CompliancePrávo16 května, 2020|Aktualizovánobřezna 12, 2022

Good faith ADA effort protects employers

Good communication is essential. This indispensable maxim is particularly important for employers and their disabled employees, according to David K. Fram of the National Employment Law Institute (NELI).

Not only can good communication between an employer and a disabled worker enable the worker to perform a job, it also can protect the employer from liability under the Americans with Disabilities Act (ADA).

Generally, the ADA requires employers to provide disabled but otherwise qualified workers with reasonable accommodations to do a job. More questions are raised about what is required by "reasonable accommodation" than about any other part of the ADA, Fram said at a NELI conference in Washington.

An employer is not required to provide a reasonable accommodation for a disabled person who is unqualified to perform the essential functions of a job. Rather, reasonable accommodation involves the removal of workplace barriers for otherwise qualified workers, Fram said. Employers are only required to remove barriers if it is reasonable to do so.

In order to determine whether an accommodation is reasonable, Fram said the Equal Employment Opportunity Commission generally instructs employers to look first at whether it works. But some courts, he noted, take the inquiry further by using a cost-benefit analysis. These courts view an accommodation as reasonable if its costs do not exceed its benefits. Fram said employers should keep in mind that the issue these courts are viewing is not whether an employer has the resources to accommodate an employee, but rather whether costs outweigh benefits.

An employee, not the employer, has a duty to seek workplace modifications. If an employee asks for a reasonable accommodation because of a disability, the employer must begin an "interactive process" with the employee, Fram said. The process that follows can make or break a case brought under the ADA's reasonable accommodation provisions, he added.

After an employer determines that a worker has an ADA-covered disability, the employer needs to talk to the employee to determine what accommodation is necessary. It is not enough, Fram said, to provide the employee with what the employee asks for. The accommodation must be effective.

If the employer and the worker are not able to come up with an effective accommodation, Fram suggested that employers call the Job Accommodation Network (1-800-ADA-Work), a government-sponsored service. Even if the network is unable to fashion an effective accommodation, an employer's contact with the network will protect it if a dispute about the accommodation goes to court, Fram said.

In litigation, courts are looking to determine which party was responsible for any breakdown in the accommodation process. An employer's good-faith efforts will provide it with protection from damages, Fram said, adding that employers should document every step taken when working to find a reasonable accommodation.
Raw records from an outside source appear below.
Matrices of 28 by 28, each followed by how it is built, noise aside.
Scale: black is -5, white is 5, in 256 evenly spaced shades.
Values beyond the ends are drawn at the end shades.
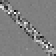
banded
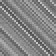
Toeplitz
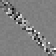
banded
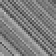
Toeplitz
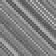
Toeplitz
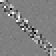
banded
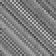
Toeplitz
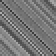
Toeplitz
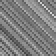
Toeplitz
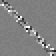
banded
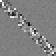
banded
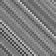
Toeplitz
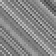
Toeplitz
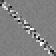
banded
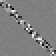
banded
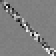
banded
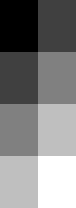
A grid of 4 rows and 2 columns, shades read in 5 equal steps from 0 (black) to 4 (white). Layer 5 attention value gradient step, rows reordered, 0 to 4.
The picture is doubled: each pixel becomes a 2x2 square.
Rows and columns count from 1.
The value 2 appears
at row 2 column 2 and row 3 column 1
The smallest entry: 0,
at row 1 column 1
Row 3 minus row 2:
1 1
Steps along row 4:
up
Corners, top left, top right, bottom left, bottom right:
0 1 3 4
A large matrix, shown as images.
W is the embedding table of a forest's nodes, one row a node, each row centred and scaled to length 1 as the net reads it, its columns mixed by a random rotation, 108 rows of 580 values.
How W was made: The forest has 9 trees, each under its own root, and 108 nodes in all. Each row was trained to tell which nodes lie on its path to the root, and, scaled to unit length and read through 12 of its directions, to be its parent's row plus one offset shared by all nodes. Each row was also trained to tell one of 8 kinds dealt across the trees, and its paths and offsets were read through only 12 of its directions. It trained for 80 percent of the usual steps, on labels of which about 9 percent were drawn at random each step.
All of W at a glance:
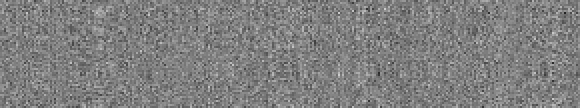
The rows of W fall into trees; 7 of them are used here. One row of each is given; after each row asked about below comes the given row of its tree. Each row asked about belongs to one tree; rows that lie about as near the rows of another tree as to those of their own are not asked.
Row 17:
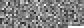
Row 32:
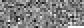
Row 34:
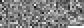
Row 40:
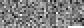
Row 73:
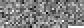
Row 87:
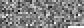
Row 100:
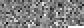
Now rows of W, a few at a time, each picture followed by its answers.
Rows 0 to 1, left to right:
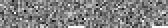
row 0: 40
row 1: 40
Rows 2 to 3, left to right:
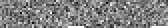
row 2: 40
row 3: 34
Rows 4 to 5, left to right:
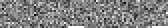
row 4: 73
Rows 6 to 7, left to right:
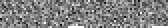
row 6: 34
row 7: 40
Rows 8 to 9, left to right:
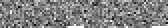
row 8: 34
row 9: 17
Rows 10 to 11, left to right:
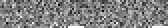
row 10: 87
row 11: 87
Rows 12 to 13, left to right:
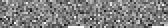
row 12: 34
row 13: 34
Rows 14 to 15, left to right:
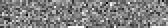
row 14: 87
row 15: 34
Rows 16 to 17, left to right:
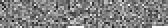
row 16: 34
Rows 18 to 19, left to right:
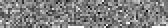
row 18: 73
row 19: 34
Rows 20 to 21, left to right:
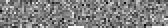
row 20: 100
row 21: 34
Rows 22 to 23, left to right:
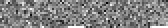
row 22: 17
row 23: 34
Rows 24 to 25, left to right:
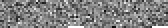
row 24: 32
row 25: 73
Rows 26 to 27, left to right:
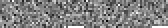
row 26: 100
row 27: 87
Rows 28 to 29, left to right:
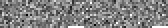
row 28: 87
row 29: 87
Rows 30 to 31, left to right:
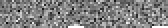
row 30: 87
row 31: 87
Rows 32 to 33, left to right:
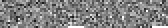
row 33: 32
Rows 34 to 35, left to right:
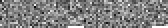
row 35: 17
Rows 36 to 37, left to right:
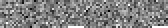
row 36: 73
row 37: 40
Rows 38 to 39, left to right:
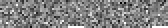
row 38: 73
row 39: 32
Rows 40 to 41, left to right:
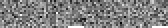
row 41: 17
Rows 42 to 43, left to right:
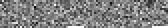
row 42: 34
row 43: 40
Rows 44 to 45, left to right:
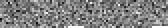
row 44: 17
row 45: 87
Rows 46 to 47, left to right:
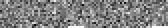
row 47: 32
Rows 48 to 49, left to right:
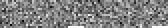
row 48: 87
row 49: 17
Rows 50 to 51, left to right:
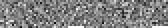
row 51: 73
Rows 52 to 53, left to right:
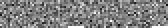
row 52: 40
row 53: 34
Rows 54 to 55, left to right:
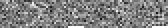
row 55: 17
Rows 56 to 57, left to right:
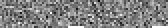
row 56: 40
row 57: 17
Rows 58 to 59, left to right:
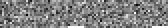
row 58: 87
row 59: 73
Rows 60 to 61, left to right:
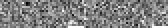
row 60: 32
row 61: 40
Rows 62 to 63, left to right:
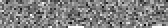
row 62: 73
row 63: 34
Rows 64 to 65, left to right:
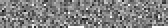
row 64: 40
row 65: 17
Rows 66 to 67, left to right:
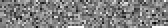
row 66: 17
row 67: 73
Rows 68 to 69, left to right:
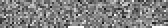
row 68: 87
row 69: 73
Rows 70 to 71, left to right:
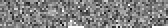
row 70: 32
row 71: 40
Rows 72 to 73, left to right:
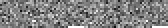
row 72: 73
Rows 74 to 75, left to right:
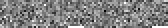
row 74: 40
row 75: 73
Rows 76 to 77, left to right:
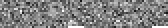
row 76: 32
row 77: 73
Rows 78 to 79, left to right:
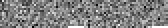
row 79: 40
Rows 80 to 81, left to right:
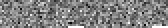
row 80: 73
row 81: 34
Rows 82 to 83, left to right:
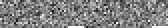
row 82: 73
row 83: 87
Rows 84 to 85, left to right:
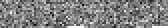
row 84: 34
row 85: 73
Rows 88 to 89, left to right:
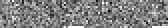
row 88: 100
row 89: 40
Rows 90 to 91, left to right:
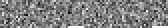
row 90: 87
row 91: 32
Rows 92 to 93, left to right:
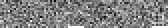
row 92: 40
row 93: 17
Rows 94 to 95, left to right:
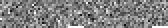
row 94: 40
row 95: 73
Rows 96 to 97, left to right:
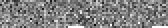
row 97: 87
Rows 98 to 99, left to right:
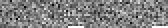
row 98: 100
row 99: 17
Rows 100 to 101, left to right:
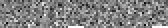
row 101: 34
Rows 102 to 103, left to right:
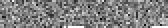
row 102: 100
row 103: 34
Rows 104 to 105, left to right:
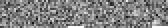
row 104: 17
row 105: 32
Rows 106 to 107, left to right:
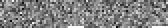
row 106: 87
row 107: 87

After an employer finds one or more reasonable accommodations, the employer can choose which one to implement, regardless of the employee's preference.

Finally, once an accommodation is put into place, Fram advised employers to remember that information about an employee's medical condition is protected. If asked by other employees about the accommodation, Fram said employers should answer that the modification was made to comply generally with federal law rather than specifically with the ADA.

Although the ADA is a federal law that exempts employers with fewer than 15 employees, small employers should be aware that several states now have laws with language that tracks the ADA and that applies to even the smallest businesses. The trend among states is to expand employment discrimination laws to more employers and so small employers need to be more careful about taking a that-doesn't-apply-to-me approach to disability discrimination. Consult your attorney about what your state requires from you.